Four Tips for Preparing your Kids for Daylight Savings Time
Clocks “fall back” this year on Sunday, Nov. 6, and for many, it’s a great opportunity to get an extra hour of sleep. For parents, though, it’s not quite that easy. Preparing in advance can help ease the transition and managing your expectations will help, too. Sometimes it takes a few days – or a week or two – to fully adjust to the new schedule.
Here are four tips for easing the transition:
- Pick Your Strategy
You know your child best - are they easily adaptable or do they do best on a set schedule. Factor this in to your approach to the time change.

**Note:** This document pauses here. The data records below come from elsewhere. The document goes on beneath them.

Below are the code and all the weights of a small trained network. Each question names an input and a target symbol and asks about switching units off, where a switched-off unit gives its printed mean instead of its output.

import numpy as np


def w(rows, s, z=0):
    codes = np.array(rows[::2]) - 128.0
    scale = np.full(codes.shape[1], s)
    scale[-1] = z or s
    return codes * scale


def norm(h):
    return h / np.sqrt((h * h).mean(-1, keepdims=True) + 1e-5)


def f(y):
    return np.maximum(y, 0)


def softmax(a):
    e = np.exp(a - a.max(-1, keepdims=True))
    return e / e.sum(-1, keepdims=True)


def log_softmax(a):
    a = a - a.max(-1, keepdims=True)
    return a - np.log(np.exp(a).sum(-1, keepdims=True))


def net(x, mask):
    ids = ['ΓΔΘΛΠΦΨαβεζημξτ'.index(c) for c in x.split()]
    T = len(ids)
    res = E[ids] + P[:T]
    u = 0
    for l in range(2):
        q, k, v = (norm(res) @ M[l].T for M in (Q, K, V))
        z = softmax(np.where(np.tri(T) > 0, q @ k.T / 4**0.5, -1e9)) @ v
        res = res + np.where(mask[u], z, O[l][:, -1]) @ O[l][:, :-1]
        u += 1
        y = f(norm(res) @ A[l][:, :-1].T + A[l][:, -1])
        res = res + np.where(mask[u : u + 8], y, B[l][:, -1]) @ B[l][:, :-1]
        u += 8
    return log_softmax(norm(res)[-1] @ U[:, :-1].T + U[:, -1])


Q, K, V, O, A, B = {}, {}, {}, {}, {}, {}
E = w([
[162,188,127,152,93,174,136,175,94,58,65],'Γ',
[182,129,155,58,146,125,117,158,97,93,46],'Δ',
[28,99,127,84,47,102,94,63,174,102,77],'Θ',
[155,181,142,183,161,192,135,51,156,138,37],'Λ',
[157,97,116,115,185,193,109,100,102,107,71],'Π',
[31,111,99,111,175,141,104,173,113,83,185],'Φ',
[206,213,51,75,117,110,179,129,171,126,98],'Ψ',
[63,128,118,133,16,183,165,63,127,91,50],'α',
[107,126,156,43,70,67,101,210,134,96,112],'β',
[131,214,107,43,159,112,137,182,108,188,173],'ε',
[210,158,165,162,34,3,182,59,37,59,212],'ζ',
[101,175,55,198,126,163,180,117,128,50,131],'η',
[121,125,27,176,177,141,173,116,143,167,175],'μ',
[106,59,143,173,53,181,157,188,27,114,76],'ξ',
[63,78,117,172,144,56,139,87,125,133,53],'τ',
],0.019)
P = w([
[32,193,33,116,145,140,79,76,1,159,40],'0',
[55,185,61,128,167,112,117,103,52,130,64],'1',
[74,153,67,124,161,91,136,122,81,111,79],'2',
[96,124,80,125,160,85,161,130,102,97,90],'3',
[115,95,95,127,163,85,182,134,120,88,100],'4',
[130,73,108,133,166,85,195,138,140,65,103],'5',
[141,44,123,154,170,91,185,149,173,44,97],'6',
],0.0098)
Q[0] = w([
[229,185,156,43,46,178,67,145,159,99,130],'0.h0',
[142,124,37,139,116,108,226,96,128,84,1],'0.h0',
[64,57,68,104,94,88,167,183,113,85,156],'0.h0',
[33,78,184,82,124,80,105,132,98,93,49],'0.h0',
],0.0082)
K[0] = w([
[179,222,162,3,51,143,138,201,157,129,82],'0.h0',
[238,97,88,173,78,126,140,4,88,1,68],'0.h0',
[117,80,165,89,66,69,140,83,38,21,249],'0.h0',
[40,61,248,76,111,100,45,123,96,22,70],'0.h0',
],0.0068)
V[0] = w([
[83,83,83,62,177,229,117,154,161,74,11],'0.h0',
[133,204,127,102,142,112,121,172,104,196,176],'0.h0',
[60,151,225,53,211,172,92,14,117,128,141],'0.h0',
[129,168,52,107,107,126,118,92,2,124,110],'0.h0',
],0.0073)
O[0] = w([
[119,224,211,234,144,182,175,99,164,254,183,195],'0.h0',
[79,52,111,123,160,61,230,55,156,139,39,105],'0.h0',
[188,85,51,86,106,78,179,118,159,94,129,115],'0.h0',
[172,78,245,177,91,196,99,144,177,76,128,255],'0.h0',
],0.0067,0.0093)
A[0] = w([
[169,146,99,123,88,125,130,164,154,73,142,61],'0.n0',
[105,185,146,148,79,172,100,185,87,215,155,126],'0.n1',
[82,248,64,109,154,128,121,111,81,247,125,182],'0.n2',
[155,93,152,99,199,159,94,97,149,92,117,67],'0.n3',
[187,62,122,124,148,152,38,150,166,133,75,125],'0.n4',
[96,60,90,96,106,115,69,149,160,147,153,105],'0.n5',
[72,135,51,136,90,149,58,137,76,138,131,135],'0.n6',
[118,249,111,138,114,108,93,120,4,183,169,254],'0.n7',
],0.013,0.0062)
B[0] = w([
[106,112,83,131,122,87,130,81,102,63,118,152],'0.n0',
[117,91,143,101,176,69,184,155,113,85,58,235],'0.n1',
[95,103,158,103,172,110,152,157,50,94,30,255],'0.n2',
[101,108,134,87,177,123,136,161,118,77,108,150],'0.n3',
[149,80,109,85,132,82,107,116,127,162,64,157],'0.n4',
[107,94,160,94,181,86,140,181,138,108,117,144],'0.n5',
[136,123,168,116,173,142,164,94,71,156,114,169],'0.n6',
[95,96,81,69,200,150,148,108,55,136,1,246],'0.n7',
],0.016,0.0097)
Q[1] = w([
[45,95,59,154,165,84,253,103,94,87,47],'1.h0',
[126,97,96,51,123,128,112,55,130,96,183],'1.h0',
[168,147,91,132,43,165,148,93,84,81,193],'1.h0',
[79,152,191,190,199,176,116,127,110,176,105],'1.h0',
],0.013)
K[1] = w([
[71,51,140,72,235,166,74,197,94,197,48],'1.h0',
[136,154,14,2,80,134,211,70,12,93,142],'1.h0',
[70,81,5,127,132,210,131,82,67,25,152],'1.h0',
[73,115,199,220,166,182,105,142,201,180,150],'1.h0',
],0.0091)
V[1] = w([
[95,150,108,111,96,116,210,82,55,2,92],'1.h0',
[96,105,241,120,251,87,149,131,120,166,113],'1.h0',
[124,144,98,176,44,89,154,159,183,174,184],'1.h0',
[120,123,107,190,95,73,120,150,99,16,94],'1.h0',
],0.0067)
O[1] = w([
[156,157,141,151,86,122,115,131,213,183,225,221],'1.h0',
[137,152,91,151,70,160,120,78,106,136,215,235],'1.h0',
[117,55,145,115,186,70,191,112,73,61,84,1],'1.h0',
[134,128,32,154,75,164,97,161,225,103,254,162],'1.h0',
],0.0083,0.017)
A[1] = w([
[193,104,109,186,80,78,91,31,159,146,137,97],'1.n0',
[211,102,190,104,90,67,98,126,57,174,120,113],'1.n1',
[116,186,198,170,131,70,191,248,101,152,143,111],'1.n2',
[125,79,121,191,152,171,213,38,240,154,178,89],'1.n3',
[178,105,147,188,170,158,99,39,115,139,205,2],'1.n4',
[123,189,127,227,164,156,203,116,199,168,120,57],'1.n5',
[166,102,230,150,207,115,206,151,52,71,63,94],'1.n6',
[84,199,250,242,164,141,194,187,128,203,83,108],'1.n7',
],0.012,0.014)
B[1] = w([
[104,150,194,173,190,135,172,146,121,176,79,153],'1.n0',
[131,172,115,206,172,87,184,120,70,140,185,137],'1.n1',
[215,90,177,200,122,124,206,65,143,118,133,161],'1.n2',
[72,134,146,26,180,120,129,83,11,130,20,133],'1.n3',
[136,200,192,88,145,182,1,134,19,32,111,129],'1.n4',
[235,23,201,90,119,39,128,37,184,71,241,142],'1.n5',
[89,76,68,10,108,81,134,143,85,96,28,254],'1.n6',
[218,123,164,142,74,64,193,175,171,52,123,242],'1.n7',
],0.013,0.015)
U = w([
[197,73,63,126,182,249,94,86,161,186,114,117],'Γ',
[109,220,58,74,96,173,168,137,135,218,184,177],'Δ',
[90,58,189,61,117,64,126,11,192,179,163,30],'Θ',
[75,100,29,166,163,203,125,43,161,47,128,1],'Λ',
[71,117,55,71,127,98,97,197,123,99,55,248],'Π',
[150,1,85,173,83,166,115,160,51,210,164,26],'Φ',
[91,226,68,157,203,123,156,47,221,157,90,69],'Ψ',
[47,151,212,152,213,200,137,243,114,117,181,136],'α',
[61,110,165,219,209,103,122,158,175,227,108,217],'β',
[53,115,158,140,54,224,137,68,140,156,114,84],'ε',
[179,91,189,156,98,67,152,227,242,81,154,18],'ζ',
[60,198,122,201,95,70,134,107,25,122,173,32],'η',
[125,157,168,211,110,210,52,214,104,114,84,109],'μ',
[111,163,185,70,197,156,82,22,79,118,146,27],'ξ',
[196,205,104,143,223,117,109,192,91,199,139,46],'τ',
],0.0098,0.0044)

Each question gives the input, a string of symbols that net reads in full, and the target symbol t.
The units are the heads (4 rows each of Q, K, V and O) and the neurons (one row each of A and B). Each row of codes is followed by its name. A weight is (code - 128) times the scale printed after its matrix; where a second scale follows, it is the last column's (O, A, B and U).
mask holds one flag per unit, layer by layer, with each layer's heads first. A switched-off unit (its flag False) gives its mean, the last column of its rows in O or B, instead of its output. The means were averaged over made-up inputs and are rounded, as every weight is.
A unit's drop is (log p(t) with every unit on - log p(t) with that unit switched off) / (log p(t) with every unit on - log p(t) with every unit switched off).
The circuit of an input: a set's keep is (log p(t) with only the set's units on - log p(t) with every unit switched off) / (log p(t) with every unit on - log p(t) with every unit switched off). Starting from the 12 units with the biggest drops (on a tie, the unit counted first), units are removed one at a time, each time the one whose removal leaves the highest keep (on an exact tie, the one counted first), for as long as the keep stays at least 0.8.
units of the circuit, in order: the units of the circuit, biggest drop first
most important unit: the unit with the biggest drop
k most important neurons: the k neurons with the biggest drops, biggest first
top k neurons in layer l: the k neurons of layer l with the biggest drops, biggest first
input Ψ Ψ Θ Θ η ε η, target ζ: units of the circuit, in order -> (0.h0, 1.n7)
input Ψ α ξ ε Φ α, target ζ: top 2 neurons in layer 1 -> (1.n7, 1.n5)
input τ α μ Φ μ τ, target ζ: 3 most important neurons -> (1.n6, 0.n2, 0.n4)
input ε ε Π Φ Λ α Λ, target ζ: units of the circuit, in order -> (1.n7, 1.n5)
input ζ μ ξ ξ, target Φ: 4 most important neurons -> (1.n6, 0.n2, 1.n7, 0.n7)
input Ψ α Δ μ ζ Θ β, target ζ: 3 most important neurons -> (0.n7, 1.n6, 0.n5)
input Δ ζ Θ Γ μ Θ, target Θ: units of the circuit, in order -> (1.n7, 1.n6, 0.n2)
input Γ Δ Φ Ψ ζ η, target Λ: 3 most important neurons -> (1.n6, 1.n7, 0.n2)
input Ψ β η Θ α Ψ, target ζ: units of the circuit, in order -> (0.n7)
input μ ζ ζ, target ζ: units of the circuit, in order -> (0.n2, 1.n6)
input Θ μ ε Θ, target ζ: units of the circuit, in order -> (1.n6, 0.n7)
input τ ζ Φ, target α: 2 most important neurons -> (1.n6, 0.n2)
input τ η τ τ, target Θ: units of the circuit, in order -> (0.n2, 1.n5)
input μ Ψ Δ μ, target ζ: 3 most important neurons -> (0.n2, 0.n7, 1.n7)
input ξ τ ζ ε μ Ψ μ, target ξ: most important unit -> 1.n3
input ε ζ μ Θ, target Θ: 3 most important neurons -> (1.n7, 0.n5, 1.n6)
input β ζ Φ Π Π, target Γ: 2 most important neurons -> (0.n2, 0.n4)
input τ α ζ α ζ, target ζ: 3 most important neurons -> (0.n7, 0.n2, 0.n1)
input η Λ β η ζ ξ, target Φ: 4 most important neurons -> (0.n2, 0.n1, 1.n6, 0.n7)
input Λ ξ Λ, target ζ: most important neuron -> (1.n7)
input ζ Θ η β τ τ, target β: 3 most important neurons -> (1.n0, 1.n6, 0.n4)
input ε Λ Λ Φ Ψ Ψ, target ζ: 3 most important neurons -> (0.n7, 0.n1, 1.n6)
input Δ ε ζ β α, target ε: top 4 neurons in layer 1 -> (1.n6, 1.n7, 1.n0, 1.n5)
input ε Θ ζ Ψ, target Ψ: top 3 neurons in layer 0 -> (0.n2, 0.n0, 0.n7)
input τ μ τ η Φ τ, target Θ: top 3 neurons in layer 0 -> (0.n2, 0.n6, 0.n0)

Kids who are easily adaptable, especially older children, might jump right in to the new routine. Let them wake up naturally on Sunday morning and put them to bed based on when the clock hits bedtime. Since they likely woke up earlier, they should be tired. Keep to a set bedtime for the rest of the week to help reinforce the schedule.
Kids who thrive with a set schedule might benefit from a more gradual approach – shifting bed time by 10 or 15 minutes a day and slowly adjusting to the new schedule will help minimize the change.
- Prepare in Advance
Having overly tired or cranky kids can make the adjustment more challenging, so do what you can to make sure your kids are well-rested in the week leading up to the time change. Think about how lighting can help with the time change by providing more light exposure in the evening and making sure it does not get too bright in the morning.
- Keep a Routine
Young children don’t process that bedtime is at a specific time. They know that it is bedtime based upon a schedule or routine. Sticking with your routine will help your child prepare for bedtime. For example, a warm bath, putting on pajamas and brushing teeth, reading a book, then lights out.
- Be Patient
Remember to be patient with your kids and yourself. It might take a week or two for everything to fall back to normal, but everything will fall back in to place. Time changes – especially the early nightfall – can be hard on everyone, but soon enough it will be the norm.